The nation helps itself by helping smallholders

What you need to know:

  • Smallholders, who comprise nearly 80 percent of those depending on rain-fed agriculture for their livelihood, have come to realise that they must take charge of their own

The importance of agriculture in the national economy has been a major talking point since Tanzania gained independence more than six decades ago.

However, the vast majority of smallholder farmers remain stuck in the same old ways.

Smallholders, who comprise nearly 80 percent of those depending on rain-fed agriculture for their livelihood, have come to realise that they must take charge of their own economic interests and lift themselves out of poverty – with a helping hand from the government, of course.

The 2003 Maputo Declaration, which the Tanzanian government signed, requires governments to inject 10 per cent of their total budget allocations into their respective agriculture sectors.

For more than a decade, though, that grand dream has been stuck between the pages of reports, and policies have not been grounded in concrete action.

Form instance, while the national budget in Tanzania has risen significantly in recent years, agriculture allocations have not kept pace with this increase.

While agriculture’s recurrent budget has risen every year, the development budget has proceeded at a much slower pace.

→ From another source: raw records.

Points, in no order, along strands that fork and pass close to each other.
(in the rows, 100 means zero)
Points whose rows are less than 70.4 apart are linked; no others are. Some points are linked to none.
z491: [ 85 119  91  97 106  90  85  91 109 110 122 108  82 118  87 104  91  98
  95 106 108 111  96 121 105]
z341: [ 97 106  90  96  92  92 116  90  93 105 113 112 109 123 102  93 109  90
 113  84  83  77  92 107  92]
z569: [ 99 105 102  80  91  93 101 113  81  93  79  86  87 130 103 127  99  94
 111 104  90 106  88  83 121]
z914: [103  94  95 100  96 120 115 104  83  84  95 121  95  99 103 102  91  91
  88 117 141  76 136  82  88]
z746: [ 90  97  87 111 107  93 119 101  69 104  93 108 107  88  97  95  69  77
  83 115 123  84 115  77  80]
z915: [ 93  97  89  90  91  84 125  87 126 108  97  90 119  97 104  93  89 117
  90  97 109 100  96  82 112]
z259: [112  95 102  80 115 112 108 100  72  96  88 104  95 114  95 102  94 108
  96 107 126  85 115  68 114]
z295: [104 106  82 113  77  83 119  90  65 136  88  81 104  95  80 117 103  99
 123 123  67 122  88 107 118]
z624: [ 96 117  97 123 118  85  77  77 113  98  94 121 111  89 109  98  73 116
  76  91 121 100 114  84  79]
z353: [102  85 111 110 125  92 104  70 102 116  87  88 118  97 106 104 108 141
  91  93  86 133  73  84 107]
z782: [104  91 114  74  95 118 118 125 138  89 104  83  95 122 103 111 128 121
 107  84 102  85  99 106 104]
z529: [130 120  94 116 108 115  70  78 111  81  93 139  97 113 107  99  62  79
  79  98 129  98 111 117  75]
z963: [109  96 114  91  94  95  84 136 111 115  87  64  97  88  95  84 116 109
  97  98  84 116  92 104 114]
z11: [122 124  98 115 101 106  75  93  89  95  89 121 102  89  83 101  60  62
  90 106 121  83 110 104  88]
z34: [ 92  90 105  98  79  74 117 105  98 113  80  69 114  99 111 104 130  95
 100 102  48 110  87 111 100]
z222: [ 89  95  85  98  78 136 107  83 122  87 123 116  89 102  91  95  98  84
  85 115 115  86 117 126  82]
z881: [ 75  96 111  76  90  74 116 109 123  96  95  74  92 113 126 113 130 112
 104 103  60  97  85 121 113]
z552: [ 85  88  98  93  77  83 100 119  80 105  87  73 103  65 103 108  93  75
 119 115  65  96  95  82 119]
z149: [ 92  90  96  79  92 103 129 114 138  98 103  83 100 101  99  80 113 125
  94  98 102  89 102  92  96]
z48: [ 98 117 107 126 111  96  93  58  97  87 106 139 109  72  83 102  86  75
  89 112  99 106  87 109  94]
z451: [111 104  90 107 100 139  94 102 152  87 108 133  84  89 125  88  74  86
  89 128 117  75 138 126  76]
z92: [ 95  98  99  92 122 122 101 123 140  96 124 121  77  88 111  79  96  90
  91 119 118  72 143 118  84]
z45: [107  71  93  87  98 127 111 116  92  94 102  93 103  96 109 109  97  97
  95  95 110 104 102  66 113]
z319: [ 98 115  94 103  72  62  91  85  81 107  93  93  99 100 107 127 105 123
 110  99  83 105  86 107 112]
z849: [ 89 111 115  95 109 101 107 120 108  86  99 112  97  98  95  90  99  69
 103 109 105  83 101  91 107]
z865: [112 133  77 110  85  73 102  91  89 114  91 102 106 102  89 119  58  98
  98  95 111 101  85 101 106]
z375: [110 110 112 101 114  95  83  90  86 120 103  94  93 111  72 102 103 105
  79  95 109 119  90 120  98]
z672: [111  99 123  82 110 103 127 127 109  75  98 115  99  90  97  74 115  78
  94 104 123  68 121 102  91]
z291: [106  93  80 124  80 129 102 112  95  91 112 119 102  78 113  90  81  74
 101 111 109  63 113 113  64]
z716: [109  99  99 100  89 100  77  91  96  95 118 122 105  96 100 100 105  85
 103  82 115  96 128 101  95]
z874: [ 95  92 106  89  88  74  93  83 112  96  92  86  98 116 113 114 120 135
 120  93  96 127  91  94 122]
z937: [ 76  89  85  91  88 129 112 104 113  80 132 110  79 112 103  96 117  98
 104 104 103  95 108 112  95]
z195: [ 96 118  79 109  88  77  98 105  81 120 106  91 103  84  94 118  64  69
 112 103  83 112  76 112 114]
z935: [ 94 113  75 116  76 105  95 114  86 120 115  86 101  80  87  94  71  69
 118 107  80  79  84 128  97]
z474: [ 95 110 127  84 130  90 118 120 112  95  94 106  99 121 117 108 107  97
 103 100 105  78  90  93 115]
z468: [ 72 109  83 113  73 101  89 105 107  89 121 112  98  96  93  92  93  57
 106  91  81  83 119 119  64]
z97: [107 112  96 108  77 109  75 117 105 113  86  76  97  92  75 100  98 116
  99 105  84 118  83  90 110]
z75: [122 100  82  96 100  85 103  85  87 112  97  87 104 113  93 117  83 117
  96  89 120 147  84 100 126]
z826: [ 91 101 101 128  72 107  94 105  81  90 101 111 107  57  80  96  92  68
 120 127 107  93  99 104  99]
z197: [106  98 109  98  90  79  76  99  70 109 103  93 101  95  78  95 114  83
  93  86 102 120 112 108  99]
z587: [106  67 103  94 112 115 111 119  77  99  91  82  99 109 126 109 117 104
  94  98  86 122  80  82 106]
z820: [ 83  93  96 122  81  96 107  98  79 105  86  89 114  69  98 122  82  94
  96 110  86  98  87  71  99]
z731: [108  95 116  89 136  74  96  92  94 108  83  89 116 130  99  87 105 115
  95  72 110 130  99  83  98]
z530: [122 101 120 104 108 119  99  99 119 103  92 107 121  95  86  87 104 105
  79  93 134  84 117  98  96]
z217: [ 77 115  89 117  85  78  74 104  92 107 109  99  98  79  84 102  72  70
  94  96  93  97 114 100  72]
z447: [105  62 108  65 120 109 112  96 114  99  88  66  88 134 134 113 133 131
 131  96  66 114  93  91 118]
z982: [111 116  91 102  86  96  95 103 114 103  93 102 110  98 105 113  74 109
  96  94 120  81  94  90 112]
z156: [ 99  94 112  81 128 108 123 148 127  75 116 119  78  91 115  93 119  95
 103  97 115  66 127 110  92]
z884: [ 85 112  87 102  81  88 119  91  93 116 105  94 105 134  85 117 112  90
 109  91  69 112  86 113  98]
z384: [110  99 102 109 108  76  89  92  64 114  92  95 109 100  94 103 112  92
 107  87  64 138  85  93 104]
z665: [ 85  85 109  89  98 114 117 132  88  96 103  77  89 101  99  90 127  74
 109 117  68 118  88 123 120]
z761: [102  96  88  73  87 112 130 115 104  96 120  97  96 105  97  79 120  89
 114  88  79  56 109 124  95]
z778: [116  87  99  89 103  93 109  79 113  87  83  88 111 112 113  82  97 151
 110  80 144 115  94  88 111]
z251: [ 79 111  93 108  73  99  91 118 134  99 124  99 106  92  98  82 115  91
 111  83  79  90 107 119  92]
z841: [104  98 114  88 106  86  87 108 105 102  70  76  97 127 120 135 111 116
 117  98  77 130  88  81 130]
z422: [101 106  71 112 109 103  99  85  87 119 129 126  98  83 109  83  81  97
 115 116  99  82 101 108 103]
z645: [115 102 118  91  93 111 103  90 105  94  94  96 102 107  79  92 107  96
  77  99 121  92  83 121  99]
z980: [110 114 101 108  97 110 114  71 124  93  81 118 121 103  83  90  74  93
  68 108 139  88 121  96  85]
z650: [ 80 117 100 118 102  97  85  97 139  98 102 120 100  91 107 107  71  91
  72 108 116  79 124  95  73]
z399: [ 94  77 101  83  86 116 135 132  80  96 106  86  94  95  92  86 134  86
 111 109  78  86 111 100 101]
z814: [101 109  82 113  96 107 115  83  76 131 113 104 102 116  79 126 103 100
 112 108  84 120  84 107 115]
z213: [123  98 112 112 121  85 103  80  76 112  75  86 118  90  91 112 103 105
  88  96  76 157  69  91 118]
z245: [104  96  76  83  98 131  92 101 109  97 128 101  80 109 101  80  98 108
 121 104  95  97  90 114 120]
z870: [ 70 110 108  88  99  70  92  97 129  99 112  97  91 109 112 108 109 111
 106  98  90 109  93 105 118]
z788: [ 92 107  84 116  92 115  93  77 105 104 118 121  89 107  79 109  81  87
  79 115 123 110 112 118  82]
z856: [117  64 120  78 130 103 113  88  90 110  85  76 103 127 128 111 128 125
 106  93  91 120  84 105 116]
z416: [114  89 118  90 105  92 101 114  99  89  85  92 113  92 106  82 109 112
  80  81 139 101 125  86  98]
z61: [ 95  85 123  88 125 100  97  90 124  87  82  81 105 103 121 104 103 138
  91  87 100 105  76  75 106]
z258: [ 95  93  93 102  80 106 107 117 111  94 106  91  97  88 118 117  81  93
  72 101 118  84  82 112  94]
z926: [116 103  95  92 112 116  85  96 105  97 104 102  86 120 104  95 100 128
 128  96 101 103  76  94 120]
z520: [113 111 103 118 108 129  83  98 135  70  99 132  96 107 112  81  90  98
  93 101 121  95  95 109  77]
z114: [114  76 121  79 119  85 108 114  97  97  86  84 108 109 126  97 138 133
 115  71  87  92 117  73  99]
z825: [107 104  98 119 125 123  73 101 122  93 114 127 102 106  97  78  89  90
 100  92 114 127  97  90  95]
z153: [ 92  91 103 101  99 106 119 116  97 141 102  76 103 111 103 120 120 122
  99 113  83  94 101 105 107]
z786: [111  96 114 100 129  81  91  94  97  88  79  97 114 100 114  81  94 137
  87  82 146 125 105  83 105]
z827: [ 74 111 109 104 102 110  99 134  94  94 114 102  91 105  90  92 111  55
 115 106  80 101  92 119 107]
z107: [ 84  93 107  92 108 112 103 118  99  99 111  87  83 125  96  85 140 111
 113 105  76 118  94 116 104]
z481: [ 91  69 111  73 127 118 100 127 102  90 114  77  65 118 113  96 132 132
 104  98  99 112 104 100  98]
z385: [125 111  96 117 126 106  86  54  82  98 103 130 109 105  79  93  92 110
  93  84 108 119  94  92  86]
z531: [106  77 108  74 117  96  95 120 102  75 113  98  83 106 125  85 125 121
 109  74 105  96 108  94  92]
z418: [ 99  98 111  98  94 112  93 128  87 130 103  81  96  86  91 124 106  97
  99 111 100  77 107 101 116]
z807: [106 101 118  95  88  76 111  92  92 118  70  79 112 113  95 106 144 117
 117 115  62 112  99 100 117]
z461: [ 95  97 100  74  73  79 113 120  77  84  85  86  93  96 110 112  98  75
 112 104  84  82 101  85 111]
z522: [114 109  87 129 114 107 106  68  56 108  98 125 114  90  70 114  79  92
  91  97 107 117 101  79  87]
z502: [110  98  96  93 133  75  95  91  96 123  81  77 105 136 102 114  88 128
 106  77 103 156  95  82 114]
z859: [ 99 104 105 120 105  82  99  88  93  91  78  96 118 103 111 125  82 121
  67  76 117 122  77  87  93]
z641: [ 93  99 129  66 118  94 113  99 129  87 107 102  86 127 103 110 128 120
 116  95 117  81 110 107 116]
z816: [ 81 112  86 127  90  79  89  87 104 109  99 102 111  73  94 104  77 108
  84  97  91 105  97  81  82]
z739: [116 101 102 112 121 110  81  84  89  94 109 125 105 100  96  81 108 106
 119  91  97 120  82  87 111]
z12: [ 80 102  87 103  63 101 100 105 113 114 110  82 104  82  78  89 108  96
 109 107  75 105 101 104 111]
z85: [104 113 114 108 102 104  75 115  96  96  87 110 102  68  91  92  80  66
  95 111 108  57 133  86  78]
z869: [ 92 101 108 124  88 111  87 117  93 113 105 107 106  63  92 103 104  94
 106 116 105  72 122  93  93]
z581: [108 131  92 126  83  83  86  66  89  97  89 132 108  86  77 107  61  74
  91 110 118  87 126 112  65]
z270: [102  89  97  87 115 110 102  61  87  93  89 101 102 107 103 112  84 131
  86  96 120  96 100  66 110]
z497: [120  92 106  94 104 109  83 109  98  88 117 117 100  95 120  92 123 107
 108  76 106  68 118 102  87]
z974: [108  92  96  97 108  85 126 111  99 137  78  69 108 133 110 104 114 145
 105 104  95 114  96  92 102]
z818: [101 104  88 108  84  97 110  80  80 114  97  77 104  81  76 102 100  86
 109 114  47 130  61 128 118]
z537: [ 93 109  84 126  98 111  83  88  87 119 136 114 101  74  98 100  89  81
 111 102  81  92  87 132 104]
z663: [102  88 101  91 118 118  85  79 121  80 102 100  92 106 119 102  86 135
  87  89 120  84  94  83  89]
z336: [102 102  90 117  97 138  97 101 123  78 102 131  90  78 113  74  69  59
  94 134 102  73 115 122  69]
z566: [ 68  79  88 101  90 110 114 113  99  86 137 111  84  76 107  77 119  80
 101 113  98  92 126 118  84]
z714: [ 90 122 117 108 102  81  94  84  93  80  91 125  92 121  94  96 112 117
  99 103 124  92 107  98  83]
z159: [103 112 110 118  91  86  83  88  75  79 102 125 101  69  94  95  96  72
 108 111 105 104  83 110 107]

A fork is a point with three links. Follow the links from the first point to the second and name the forks in between, in order.
z319 / z827: z874, z870, z491, z375, z197, z531, z665
z197 / z295: z531, z665
z97 / z416: z816, z874, z870, z491, z375, z530
z963 / z502: z816, z874, z870, z491, z375, z530, z786
z530 / z587: z375, z197, z259
z75 / z385: z786, z530, z375, z491, z937, z739
z982 / z645: z849, z665, z531, z197, z375
z422 / z849: z982
z980 / z816: z530, z375, z491, z870, z874

Follow the links from the first point to the second, and from the first to the third. Name the last point that the two ways share.
z645 / z45 / z474: z197
z778 / z914 / z48: z375
z447 / z92 / z461: z197
z881 / z92 / z865: z849
z468 / z92 / z75: z375
z870 / z336 / z915: z849
z841 / z581 / z587: z491
z384 / z12 / z159: z491
z915 / z884 / z869: z665
z807 / z650 / z75: z870

Name the points in between on the shortest way along the links from the first point to the second, in order.
z778 / z156: z786, z416, z530, z645, z375, z197, z716, z497, z531, z481, z107, z665, z827, z849, z672
z825 / z447: z739, z926, z245, z937, z222, z788, z491, z375, z197, z384, z213, z353, z61, z663, z270, z259, z45, z587, z856
z874 / z935: z870, z491, z375, z197, z716, z497, z531, z481, z107, z665, z827, z849, z474, z641, z782, z149, z915, z982, z865, z195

Clearly, there is no political commitment to investing in modernising the way smallholder farmers work so they can produce more.

Policy makers must bear in mind that most of the problems smallholder farmers face reflect the chronic issues that affect the national economy.

They include a higher import component in foreign trade, more than 10 per cent unemployment rate, poor infrastructure, low productivity and poor quality of social services.

At this rate, it will be an uphill struggle for Tanzania to become a middle-income semi-industrialised economy.

Large-scale farmers should not benefit from state support at the expense of smallholder farmers.

We need to create interdependence between them if we are to enjoy rapid economic transformation from a backward agrarian economy to a robust industrial economy.